Schirlin D, Baltzer S, Heydt J G, Jung M J
Merrell Dow Research Institute, Strasbourg Center, France.
J Enzyme Inhib. 1987;1(4):243-58. doi: 10.3109/14756368709020122.
beta-Difluoromethyl-beta-alanine (3-amino-4,4-difluorobutanoic acid) is a potent in vitro and in vivo inhibitor of GABA-T. The rate of inhibition of GABA-T is concentration- and time-dependent. The inactivation is active-site directed. No reactive species escapes from the active site before reacting with the enzyme. The inhibition is irreversible and stereospecific. The use of beta-2H-beta-difluoromethyl-beta-alanine results in a marked primary isotope effect in vitro and in vivo. The use of differently substituted dihalogeno derivatives of beta-alanine suggests that the rate of inhibition is dependent on the nature and position of the leaving group.
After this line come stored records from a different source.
Points on a hilly landscape, in no order, each with its height.
From any point a ball rolls to the lowest of the 2 points nearest to it. It stops when none of these is lower. Distance is the straight distance between rows; heights are no part of it.
(828): [ -1   6  18 -21 -18  11  18 -30  22   6 -15   4   4  -8   0 -21  12 -18
 -17  14  -1  27 -14  22  -5 -14 -10 -23  -8  -9 -12 -15   0  23 -19  14
   1   7  -8   5 -28   1  -8   3 -21   7 -13  18   6  21  -4   8   7  23
   3 -13   3]  (h 6.79)
(723): [ 32  -1  11  -8   3  -4   2   1 -11 -10   6 -17  -7  11  13   6   0  16
   7  13 -32 -33  17 -24 -13   5   1  32   8 -17 -15  46   1 -23   7 -39
  13  20  38  -2  25 -12 -15  12   5  -7 -26 -14  13 -16   0 -16  37 -43
 -38 -31 -36]  (h 7.63)
(909): [ 26   4  17 -19 -30  -4 -17   5   6   2  10 -12   2 -12   3   4  -8  31
  -2  16 -25 -27  35 -43   7  19   1  38   4   7 -13  42  -2 -13 -10 -25
  13  29  28   4  13  -3 -10  -9  37  -9 -18 -12  25 -18   1 -22  24 -46
 -15 -31 -34]  (h 7.85)
(895): [  2   6  -7 -20  32  15  -8 -38 -27 -20 -12  12 -12  -1  12   8 -21  -9
 -47 -26  -7 -34 -15  -3  -3  32  -1  35 -20 -12 -35  32 -13  35   3 -27
  25 -25  45  43  16  21  27   5 -18  25  41   4 -33 -14  26 -27   5 -24
 -13   7 -29]  (h 8.77)
(581): [ -1   3 -20  34  14 -15 -15  31  24   5  19  33  21  -8   8 -18  22 -11
  15 -30   1  35   4 -20   0 -20   1 -41  15  16  37 -38  17 -49  12  38
 -12  -7 -32 -43 -25 -16 -10 -27 -15 -28  -1 -19 -14 -13 -11  44 -41  -5
   6  -4  23]  (h 1.40)
(249): [-16   2   8 -30 -10  24  19 -22  57  -6  -6  30  31 -30  -8 -24   8 -11
 -45  -3  12  35  -1  11  -6 -37   6 -14  10  27  32  20 -27  -9 -21  36
 -16  10 -39 -13 -18   7 -30 -24 -12  14  18 -31  12  17 -13  47  29  -1
  10 -12  23]  (h 4.63)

The mechanism of inhibition is discussed on the basis of spectral changes.
β-二氟甲基-β-丙氨酸(3-氨基-4,4-二氟丁酸)是一种在体外和体内均有效的γ-氨基丁酸转氨酶(GABA-T)抑制剂。GABA-T的抑制速率呈浓度和时间依赖性。失活作用是活性位点导向的。在与酶反应之前,没有反应性物种从活性位点逸出。这种抑制是不可逆的且具有立体特异性。使用β-2H-β-二氟甲基-β-丙氨酸在体外和体内均产生显著的一级同位素效应。使用β-丙氨酸的不同取代二卤代衍生物表明,抑制速率取决于离去基团的性质和位置。基于光谱变化对抑制机制进行了讨论。